America’s favorite pastime has been ingrained into the fibers of the city since the early 1900s. In 1875, the establishment of Gladding McBean & Co., a renowned pottery company, put the then-small Northern California town on the map. The company assembled and funded a ball club years later in 1923, and just like that, a rich tradition of baseball in Lincoln was born.
“It [the club] wasn’t called the Potters for the first few years,” Potters general manager Matt Lundgren said. “The Potters came in with a similar logo to us and everything in the 40s (…) The Potters went all the way through the 60s and into the 70s. And then it [the club] went away for almost 50 years.”
The original Potters remained a mere memory in Lincoln until 2016, when the city, along with other entities, put money into revamping an outdated McBean Stadium that hadn’t seen renovations since the 1950s.
A revitalized ballpark and Lincoln’s interest in hosting a summer baseball team proved too lucrative of an opportunity for Lundgren’s camp to pass up. Then came the question – what would the team be called? But for Lundgren, the answer was a no-brainer.
“We’ve obviously adopted the name ‘Potters,’” Lundgren said. “We wanted to keep that tradition alive. We put in our logo,‘Established 1923.’ We’d like to pay homage to that. We still put the Gladding McBean patch on all of our uniforms, just like they did back in 1923.”
With a five-decade hiatus sandwiched between two iterations of the club, the Potters technically haven’t been around for 100 years. However, the celebration goes beyond just the team on the field. Look no further than the Lincoln community, which welcomed a new team in its city with open arms.
“When we started rebuilding everything at the end of 2016, it was very early on that we realized we were going to have the community’s support,” Lundgren said. “They came out, showed up and backed us from the beginning.”
Even with a strong base in Lincoln, Lundgren knew it was in the organization’s best interest to reach the surrounding communities. This proved a difficult task due to people in the area generally staying within their own towns. However, the fans in Lincoln helped “set the tone”, and all of Placer County soon became Potters Country.
“We just provided something that those communities didn’t have,” Lundgren said. “And once we got them out to the ballpark, you see the energy and the community coming together. So it’s really taken off and become a regional thing rather than just a Lincoln thing, which has been pretty cool.”

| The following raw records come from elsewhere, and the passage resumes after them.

Below are the code and all the weights of a small trained network. Each question names an input and a class and asks about switching units off, where a switched-off unit gives its printed mean instead of its output.

import numpy as np


def w(rows, s, z=0):
    codes = np.array(rows[::2]) - 128.0
    scale = np.full(codes.shape[1], s)
    scale[-1] = z or s
    return codes * scale


def f(y):
    return y / 2 * (1 + np.tanh(0.7978845608 * (y + 0.044715 * y**3)))


def log_softmax(a):
    a = a - a.max(-1, keepdims=True)
    return a - np.log(np.exp(a).sum(-1, keepdims=True))


def net(x, mask):
    res = np.array(x, float).reshape(1, 7) / 4 @ E
    y = f(res @ A[0][:, :-1].T + A[0][:, -1])
    res = res + np.where(mask, y, B[0][:, -1]) @ B[0][:, :-1]
    return log_softmax(res[-1] @ U[:, :-1].T + U[:, -1])


A, B = {}, {}
E = w([
[128,129,127],'x0',
[128,234,179],'x1',
[142,166,8],'x2',
[126,129,129],'x3',
[6,133,129],'x4',
[127,128,129],'x5',
[128,127,128],'x6',
],0.015)
A[0] = w([
[104,66,123,89],'neuron 1',
[115,102,129,97],'neuron 2',
[146,79,175,82],'neuron 3',
[64,174,150,119],'neuron 4',
[145,167,125,59],'neuron 5',
[152,194,127,23],'neuron 6',
[145,76,193,155],'neuron 7',
[77,114,87,30],'neuron 8',
[147,103,75,127],'neuron 9',
[119,190,160,156],'neuron 10',
[55,113,106,125],'neuron 11',
[131,117,126,127],'neuron 12',
[74,131,149,117],'neuron 13',
[146,110,112,124],'neuron 14',
[175,123,133,178],'neuron 15',
[100,129,159,103],'neuron 16',
[92,152,191,106],'neuron 17',
[151,67,180,85],'neuron 18',
[96,69,133,42],'neuron 19',
[62,86,102,121],'neuron 20',
[152,105,104,116],'neuron 21',
[157,255,154,83],'neuron 22',
[181,126,151,161],'neuron 23',
[173,132,148,73],'neuron 24',
[196,137,161,70],'neuron 25',
[147,107,77,134],'neuron 26',
[113,146,197,123],'neuron 27',
[95,152,178,100],'neuron 28',
[186,79,172,119],'neuron 29',
[99,201,48,2],'neuron 30',
[115,165,82,153],'neuron 31',
[178,108,77,113],'neuron 32',
[114,129,163,104],'neuron 33',
[117,162,86,134],'neuron 34',
],0.021,0.017)
B[0] = w([
[132,143,206,188],'neuron 1',
[139,145,159,142],'neuron 2',
[55,174,112,188],'neuron 3',
[180,107,105,222],'neuron 4',
[72,164,109,143],'neuron 5',
[44,172,88,159],'neuron 6',
[82,136,200,251],'neuron 7',
[37,189,44,167],'neuron 8',
[135,141,73,212],'neuron 9',
[167,116,128,225],'neuron 10',
[103,127,188,225],'neuron 11',
[128,137,122,135],'neuron 12',
[148,108,94,197],'neuron 13',
[130,144,105,161],'neuron 14',
[112,159,111,214],'neuron 15',
[157,119,98,169],'neuron 16',
[177,99,86,218],'neuron 17',
[65,184,120,203],'neuron 18',
[202,57,152,166],'neuron 19',
[99,137,198,223],'neuron 20',
[125,143,72,174],'neuron 21',
[76,152,192,254],'neuron 22',
[111,150,146,215],'neuron 23',
[153,100,149,159],'neuron 24',
[150,103,200,189],'neuron 25',
[134,138,88,211],'neuron 26',
[182,78,99,223],'neuron 27',
[154,92,97,198],'neuron 28',
[108,129,134,225],'neuron 29',
[198,94,251,201],'neuron 30',
[92,134,115,210],'neuron 31',
[118,128,80,220],'neuron 32',
[142,127,105,165],'neuron 33',
[96,156,139,193],'neuron 34',
],0.013,0.016)
U = w([
[68,194,145,194],'0',
[204,116,251,194],'1',
[239,103,23,5],'2',
],0.011,0.003)

Each question gives the input, the list of numbers given to net, and the class t.
The units are the neurons (one row each of A and B). Each row of codes is followed by its name. A weight is (code - 128) times the scale printed after its matrix; where a second scale follows, it is the last column's (A, B and U).
mask holds one flag per neuron, in row order. A switched-off neuron (its flag False) gives its mean, the last column of its row in B, instead of its output. The means were averaged over made-up inputs and are rounded, as every weight is.
A unit's drop is (log p(t) with every unit on - log p(t) with that unit switched off) / (log p(t) with every unit on - log p(t) with every unit switched off).
The circuit of an input: a set's keep is (log p(t) with only the set's units on - log p(t) with every unit switched off) / (log p(t) with every unit on - log p(t) with every unit switched off). Starting from the 12 units with the biggest drops (on a tie, the unit counted first), units are removed one at a time, each time the one whose removal leaves the highest keep (on an exact tie, the one counted first), for as long as the keep stays at least 0.8.
units of the circuit, in order: the units of the circuit, biggest drop first
top k neurons: the k neurons with the biggest drops, biggest first
drop of u: that unit's drop, to one decimal
input [-1,0,5,6,-4,-7,7], class 2: units of the circuit, in order : (neuron 7)
input [8,-4,8,-6,0,4,-2], class 2: top 3 neurons : (neuron 22; neuron 7; neuron 9)
input [-3,7,-6,3,1,2,6], class 2: top 2 neurons : (neuron 17; neuron 27)
input [-5,-2,-7,-7,-3,8,4], class 0: top 2 neurons : (neuron 18; neuron 3)
input [-5,-5,4,4,0,-4,3], class 2: top 2 neurons : (neuron 22; neuron 7)
input [-2,-2,-6,6,0,-6,-3], class 0: top 3 neurons : (neuron 18; neuron 3; neuron 30)
input [-7,6,1,-7,3,0,1], class 1: top 3 neurons : (neuron 22; neuron 9; neuron 32)
input [-2,5,1,4,6,4,8], class 1: top 2 neurons : (neuron 22; neuron 11)
input [-7,-1,-1,-5,-3,4,-8], class 0: drop of neuron 27 : 0.1
input [-5,-5,0,2,-6,1,1], class 0: drop of neuron 17 : 0.1
input [-3,4,4,-7,2,-4,-2], class 1: drop of neuron 30 : 0.7
input [-7,5,1,3,7,-5,-5], class 1: drop of neuron 11 : 0.2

So what (and when) will this highly-anticipated 100th-year extravaganza be? According to Lundgren, the entire season will be one big celebration. The Potters will don a 100-year patch on their hats, and will hold other promotional events, such as giving away commemorative pins and a replica of McBean Stadium, throughout the summer.
Despite a milestone season just around the corner, the Potter’s main objectives remain player development and success on and off the field, with the hopes of winning the CCL State Championship. Last August, Lincoln hosted the West Coast World Series at McBean Stadium and went all the way, which is no minor feat. But Lundgren admits that earning the CCL Trophy would be even more special to his team and community.
“We want to win a championship,” Lundgren said. “You might think our sole care is how we do financially, which is super important. But we’re as competitive of a group as you can find, and we really want to bring a championship home to this community.”